AIM: In a collaborative survey across European countries, we want to investigate if the complete abolition of coercion is considered a reasonable objective by FOSTREN members. Furthermore, we want to explore FOSTREN members' views on what are the most important hindrances to decreasing coercive measure use in current mental health care practices.
Description of the cohort
This is a European survey distributed among FOSTREN members across participating countries. The proposed survey instrument is attached. Survey participants are questioned if they think the complete abolition of coercive practices in mental health settings is an achievable goal at some point in the future, and, if so, when it would be possible to abolish all coercion. In addition, participants are questioned about what are the most important hindrances to decreasing coercive measure use in current mental health care practices.
Information will be obtained about respondents' gender and age, experience with mental health care practice (years), research experience in mental health, country of residence.

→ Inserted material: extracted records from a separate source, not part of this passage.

These are the activations of a small neural network, seen along a few directions. Each row is one input.
In each table, some parts of the input vary, and every possible input appears once, in random order.
A made-up example of a description, with smaller parts first: ring(8) and (point or line(9) or (values(3) and line(4))).
Shared parts are said once, and a part with two or three values counts as separate values.
In the rows, 128 means zero.

Other details of the inputs vary at random and push rows far along two fixed directions, the same in every table; ignore that.
To show where, the next rows are all for the same input, with only those details redrawn:
[111 117 118 132 110 132 135 147 151 152  98 114 105]
[126 122 110 114 127 110 146 125 134 153 119 128 118]
[152 148  90 127 129 116 157  68  81 117 166 164 140]
[135 153 101 148 111 145 151  90  93 112 143 152 135]
[105 121 123 137 103 146 133 162 159 154  91 105 102]
[113 121 117 131 111 133 138 147 152 154 102 113 108]
[116 103 114  99 133  88 141 149 164 175 102 114 105]
[128  98 107  79 151  62 145 136 155 183 115 121 110]

A family of inputs:
R1: [111 133 131 154 105 195 132 154 133 122 102 133 112]
R2: [130  98 138  77 161  52 121 147 149 169 126  88 129]
R3: [122 130 133 150 110 134 100 128 143 115 123 120 129]
R4: [156 136 123 115 158 101 116  81  98 108 181 176 151]
R5: [122 150 151 190 102 207 100 139 120  74 126 136 148]
R6: [159 107 126  76 184  61 117 101 123 133 162 164 146]
R7: [134 158 132 127 138 138 129  84  68  95 177 161 156]
R8: [111 116 128 148 115 144 139 173 151 150  93  93 110]
R9: [170 165 144 126 146 131 150  80 103  84 162 177 126]
R10: [125 163 123 154  92 160 118  87  89  90 145 133 147]
R11: [125 143 137 150 100 159 121 121 110  98 126 109 146]
R12: [128 116 127 119 154 120 146 147 124 151 126 137 124]
R13: [148 136 112 122 147 128 155 105  91 115 155 164 140]
R14: [ 94 115 139 142 117 169 130 181 156 149  91 115 100]
R15: [145 113 105 104 148  87 157 117 126 150 136 128 136]
R16: [127 114 141 147 129 119 106 158 158 126 117  91 131]
R17: [141 117 133  63 176  61 126  97 105 146 163 159 141]
R18: [107 132 144 133 110 132 112 140 136 132 118  96 122]
R19: [141 154 138 180 130 170 112 108  94  74 161 150 163]
R20: [120 144 115 161  93 181 140 128 128 117 108 121 125]
R21: [140 109 161  89 143  76 135 161 201 161  92  96  84]
R22: [102  92 161 125 138 131  90 188 180 148  95 102 105]
R23: [ 94 148 127 196  59 226 126 161 145 114  80 101 104]
R24: [115 150 137 150  90 174 114 126 122 102 115 109 136]
R25: [148  96 121  79 161  52 111 128 158 146 132 120 132]
R26: [141 162 132 135 126 161 125  79  69  86 168 165 159]
R27: [159 105 118  97 162  57 123 108 131 128 156 129 148]
R28: [112 117 156 111 136 135 113 165 146 137 108 109 129]
R29: [ 98 122 137 145 105 182 125 170 152 144  91 123 102]
R30: [138 151 140 141 135 150 123  99  70  91 161 150 157]
R31: [133 115 129 122 139  94 110 126 142 128 139 117 130]
R32: [137 130 102 122 137 103 153 109 110 138 147 136 128]
- What is each input in this table made of? => values(2) and (point or (values(3) and ring(5)))
- Changing only the values(2) part turns R32 into R14. The same change can be made to R18. Which row results? => R7
- Start at R18 and move only the ring(5) part, one step at a time. The first step leads to R10. Which rows follow, in order? => R24, R11, R2

A family of inputs:
R33: [106 134 166 159  88 164 102 184 188 133  73  52 112]
R34: [125 169 135 202  88 188 119 122 105  75 137 101 161]
R35: [131 126 124 137 136  80 124 125 126 138 144 103 140]
R36: [185 110 118 107 175  35 135  96 130 131 163 132 146]
R37: [117 150 155 151 113 174 139 145  99 113 117 130 131]
R38: [133 118 137 116 144 114 133 119 147 147 139 157 112]
R39: [141 177 141 204  98 229 140 100  75  60 134 164 137]
R40: [142 167  62 157  95 142 176  54  78 118 147 157 150]
R41: [151 132  61 106 126 101 177  81  92 154 150 163 132]
R42: [155 132 121  91 150 106 130  83  85 130 164 157 147]
R43: [103 143 160 192  95 235 130 168 118  93  91 124 120]
R44: [147 161 105 137 122 131 127  67  77  90 168 190 145]
R45: [112 127 149 192  95 187 107 179 161 104  89  75 133]
R46: [131 138 111 115 127  90 131  86  75 110 171 132 154]
R47: [134 129 140  99 152  91 141 119 132 138 127 158 103]
R48: [139 161  98 104 141 117 127  80  74 109 170 166 143]
R49: [108 165 140 183  62 210 116 121  90  66 132 105 162]
R50: [ 77 128 153 149  86 172  95 179 176 149  67  81 103]
R51: [114 128 138 129  98 129 109 133 155 115 117 110 110]
R52: [145 138 107 120 156 115 131  78  83 100 164 160 176]
R53: [143 130 113  96 154  99 131 101  77 127 167 159 162]
R54: [130 128 129 157 116 183 108 138 121 105 118 140 132]
R55: [173 141 116 129 158 132 146  87  92 100 179 184 151]
R56: [133  76 123  79 181  24 121 154 175 180 126  93 121]
R57: [111 103 141  76 127  76 111 165 169 163 104  82 102]
R58: [ 93  96 149 145 111 187 102 201 161 141  75 100 117]
R59: [132 103 133 105 140 104 124 127 128 124 131 110 144]
R60: [ 94 115 112 155  82 184 167 187 181 179  65 102  85]
R61: [139 166 136 162  82 179 122  83 102  61 143 137 148]
R62: [ 95 136 163 166  76 212  97 161 156 122  77  84 123]
R63: [162 168 116 114 125 119 137  57  69  81 182 143 162]
R64: [148 134  66 111 110  86 180  72 101 140 146 127 129]
R65: [124 143 121 169  95 165 111 122 120  82 132 120 125]
R66: [ 75 129 141 170  80 206  97 185 134 128  91 102 117]
R67: [136 152 132 176  98 145 113 119 151  93 131 112 123]
R68: [167 143 137  93 158  98 154  91 106 115 159 177 130]
R69: [ 89  96 160  95 140 105 128 203 166 179  84 100  91]
R70: [116 100 115 126 147 126 115 147 121 138 125 136 125]
R71: [ 99 124 139 139 128 145 128 159 130 148 126 130 123]
R72: [156 100 128  92 153  66 128 112 132 129 145 122 135]
R73: [119 104 147 104 137  59 110 174 194 172  92  64  95]
R74: [126 155 137 179  84 216 111 112 111  77 122 151 137]
R75: [128 111 131  67 174  74 138 133 150 176 143 138 111]
R76: [114  78 133  88 157  66 100 166 184 183  94 110 103]
R77: [117 101 129  72 165  67 117 138 140 168 123 112 146]
R78: [151 109 101  83 165  51 138  82  90 124 176 147 154]
R79: [144 153 143 173  97 154 115 120 153  91 122 107 135]
R80: [132 165 125 177 119 193 139 104  85  79 142 166 122]
R81: [133  89 139  48 170  37 115 141 185 181 108 123 121]
R82: [150 142  81 111 136 103 203  84  94 153 137 159 111]
R83: [164 149  94 138 141 125 129  76  70  92 183 190 147]
R84: [101 137 154 129 120 163 125 164 143 139  96 108  86]
R85: [110 101 144 131 133 146 116 190 184 152 100 122  94]
R86: [126  98 139  74 174  78 136 152 140 176 134 130 131]
R87: [112  95 142  92 134  79 107 158 191 172  96 117 106]
R88: [ 93 108 137 150 113 163 101 163 154 139 100 104 123]
R89: [118 105 162 115 127 147 123 177 191 150  97 123 104]
R90: [154 140 142  94 161 109 152  88  88 129 153 153 127]
R91: [123 147 138 190 109 229 133 134 103  88 139 149 148]
R92: [139 133 119 118 169 115 150 106  88 119 159 164 126]
R93: [123  81 136  75 166  76 103 169 188 175  94 107 117]
R94: [122 125  99 165  80 132 158 155 172 159  81  75 103]
R95: [143 118 112 116 169 110 145 107 101 130 173 171 141]
R96: [135 132 136  93 156 120 136 132 137 146 135 134 125]
R97: [157 107 116 113 162  48 123 130 159 147 140 114 122]
R98: [106 147 121 149 117 135 115 106  93 122 138 132 149]
- Changing only one part turns R45 into R43. The same change can be made to R97. Which row results? => R80
- Changing only one part turns R66 into R46. The same change can be made to R48. Which row results? => R57
- What is each input in this table made of? => line(6) and (point or (values(2) and ring(5)))
- Change only the line(6) part in R79. List by row number the other rows that result. => R61, R68, R74, R81, R89
- List by row number the other rows that have the line(6) part in common with R55. => R38, R60, R71, R75, R85, R86, R89, R91, R95, R96
- Change only the values(2) part in R79. List by row number the other rows that result. => R67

All individuals registered as a FOSTREN member on a specified date in 2022 (current n=145) will be eligible to participate. Questionnaires will be distributed through e-mail addresses of FOSTREN members (currently n=145) via a link to a web-based platform (REDCap; Research Electronic Data Capture ©). Data will be analyzed mainly with descriptive methods comparing responses across various key variables (e.g. country, profession/role). Furthermore, sub-analyses will be conducted to investigate variations among respondent groups regarding, e.g., agreement with a total abolition of coercive measure use according to countryregion (Western, Central, Southern Europe etc., always avoiding too small groups for reasons of data privacy), profession, role etc. A small pilot study with 4 or 5 people outside our team will be conducted to test the feasibility of the questionnaire and the distribution / data capture procedures.